Another advantage of containerization with respect to BYOD has to do with software license control. For instance, an application can be easily withdrawn from use at any time. Since it was never actually installed on the user’s device, it can be suspended should the owner of the device leave the organization or if the device gets stolen, allowing its license to be reused.
And last but not least, since communication between applications running in separate containers can be enabled through APIs, the actual amount of integration and coordination or, at the other end of the scale, isolation, can be easily controlled.
Containerization And SaaS
Software as a Service (SaaS) is another area where containerization can bring obvious value. For instance, containers can be limited, making it easier to track and control access to software from remote devices. This can prove very useful for providers needing to make their software available from the cloud on a subscription basis. In such cases, the container creates a temporary partition on the host device and that partition can be suspended at will by the provider.
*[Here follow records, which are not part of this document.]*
Here is a tiny trained network, its code and every weight. The questions are about switching its units off for an input and a class, where a switched-off unit gives its printed mean instead of its output.

import numpy as np


def w(rows, s, z=0):
    codes = np.array(rows[::2]) - 128.0
    scale = np.full(codes.shape[1], s)
    scale[-1] = z or s
    return codes * scale


def f(y):
    return y / 2 * (1 + np.tanh(0.7978845608 * (y + 0.044715 * y**3)))


def log_softmax(a):
    a = a - a.max(-1, keepdims=True)
    return a - np.log(np.exp(a).sum(-1, keepdims=True))


def net(x, mask):
    res = np.array(x, float).reshape(1, 8) / 4 @ E
    y = f(res @ A[0][:, :-1].T + A[0][:, -1])
    res = res + np.where(mask, y, B[0][:, -1]) @ B[0][:, :-1]
    return log_softmax(res[-1] @ U[:, :-1].T + U[:, -1])


A, B = {}, {}
E = w([
[2,185,133,124,137,202,46,135,116],'x0',
[218,98,157,130,159,74,195,95,134],'x1',
[218,111,85,135,89,95,143,124,117],'x2',
[134,161,197,111,90,65,129,193,164],'x3',
[76,56,172,143,224,202,226,70,114],'x4',
[162,132,166,158,102,50,181,120,179],'x5',
[137,112,143,140,153,129,177,131,152],'x6',
[202,161,128,85,68,107,189,211,87],'x7',
],0.0082)
A[0] = w([
[163,207,143,136,60,73,141,156,44,179],'n1',
[86,223,129,125,116,188,22,62,65,221],'n2',
[1,123,65,133,171,93,98,146,55,216],'n3',
[220,139,94,149,152,130,123,223,114,186],'n4',
[117,57,179,160,169,191,245,51,143,252],'n5',
[107,160,118,133,179,173,83,141,104,170],'n6',
],0.0079,0.0034)
B[0] = w([
[159,107,123,118,74,129,117,152,228,190],'n1',
[129,5,142,141,118,200,208,194,98,209],'n2',
[72,43,183,189,75,168,205,83,85,191],'n3',
[98,88,61,133,70,27,89,126,123,179],'n4',
[114,221,173,78,189,117,148,23,124,248],'n5',
[52,106,187,254,68,160,163,178,67,168],'n6',
],0.009,0.014)
U = w([
[117,21,188,162,64,255,149,226,111,55],'0',
[252,145,98,32,57,46,88,241,236,254],'1',
[113,211,195,26,146,138,140,47,122,60],'2',
],0.0061,0.0022)

Each question gives the input, the list of numbers given to net, and the class t.
The units are the neurons (one row each of A and B). Each row of codes is followed by its name. A weight is (code - 128) times the scale printed after its matrix; where a second scale follows, it is the last column's (A, B and U).
mask holds one flag per neuron, in row order. A switched-off neuron (its flag False) gives its mean, the last column of its row in B, instead of its output. The means were averaged over made-up inputs and are rounded, as every weight is.
A unit's drop is (log p(t) with every unit on - log p(t) with that unit switched off) / (log p(t) with every unit on - log p(t) with every unit switched off).
The circuit of an input: a set's keep is (log p(t) with only the set's units on - log p(t) with every unit switched off) / (log p(t) with every unit on - log p(t) with every unit switched off). Starting from all 6 units, units are removed one at a time, each time the one whose removal leaves the highest keep (on an exact tie, the one counted first), for as long as the keep stays at least 0.8.
circuit, biggest first: the units of the circuit, biggest drop first
k most important neurons: the k neurons with the biggest drops, biggest first
drop when u is switched off: that unit's drop, to one decimal
input [-5,-1,7,5,0,-2,5,-7], class 1: 3 most important neurons -> n3; n5; n6
input [0,8,1,-3,-3,-7,1,1], class 1: circuit, biggest first -> n5; n3; n2
input [-3,1,0,-5,-3,1,7,-3], class 2: 2 most important neurons -> n1; n2
input [-7,-1,3,3,2,0,2,0], class 1: circuit, biggest first -> n3
input [-8,5,8,6,5,-7,3,2], class 1: 3 most important neurons -> n4; n3; n6
input [-1,5,-5,0,-1,4,-1,2], class 1: 2 most important neurons -> n5; n3
input [-5,-8,-5,-8,3,5,0,1], class 2: 2 most important neurons -> n5; n2
input [-4,-6,-4,5,5,0,2,6], class 2: drop when n2 is switched off -> 0.3
input [8,4,-3,-6,-6,8,8,-6], class 0: drop when n5 is switched off -> 0.1
input [1,4,8,-2,6,-7,7,7], class 2: drop when n5 is switched off -> 0.1
input [0,1,-3,6,0,5,-2,-3], class 1: 2 most important neurons -> n5; n3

Furthermore, the possibility of delivering software to incompatible devices without the need to install supporting services is particularly useful to cloud services as it expands the method of delivery for an application beyond the use of browsers.
Containerization And Mobile Device Management
Mobile Device Management (MDM) is yet another area where containerization shines. In a nutshell, MDM is basically the same thing as BYOD except that the mobile devices are owned and controlled by an organization rather than its employees. But the challenges are the same. For instance, containerization can be a great option for the delivery of applications to mobile devices as they can easily be lost or stolen.
Let’s have a brief look at some of the most common containerization software that is currently available.
Docker is, by far, the best-known containerization system. Unlike most containerization environments that will only run on the Linux platform, this one will also run on Windows. And to make things even more interesting, this is an open-source project that can be absolutely free to use although there are paid versions. The free version is known as the Community Edition or Docker CE. You can download the code for Docker CE from a GitHub repository. The software can be installed on Fedora, Ubuntu, CentOS, and Debian Linux and it is also available for Mac OS and Windows 10. In addition, if you have Windows Server 2016 and higher, you won’t even have to install Docker as it is already bundled with the operating system. On Windows and Windows Server, the Docker system relies on services from Hyper-V in order to run. These utilities get activated during the Docker setup process.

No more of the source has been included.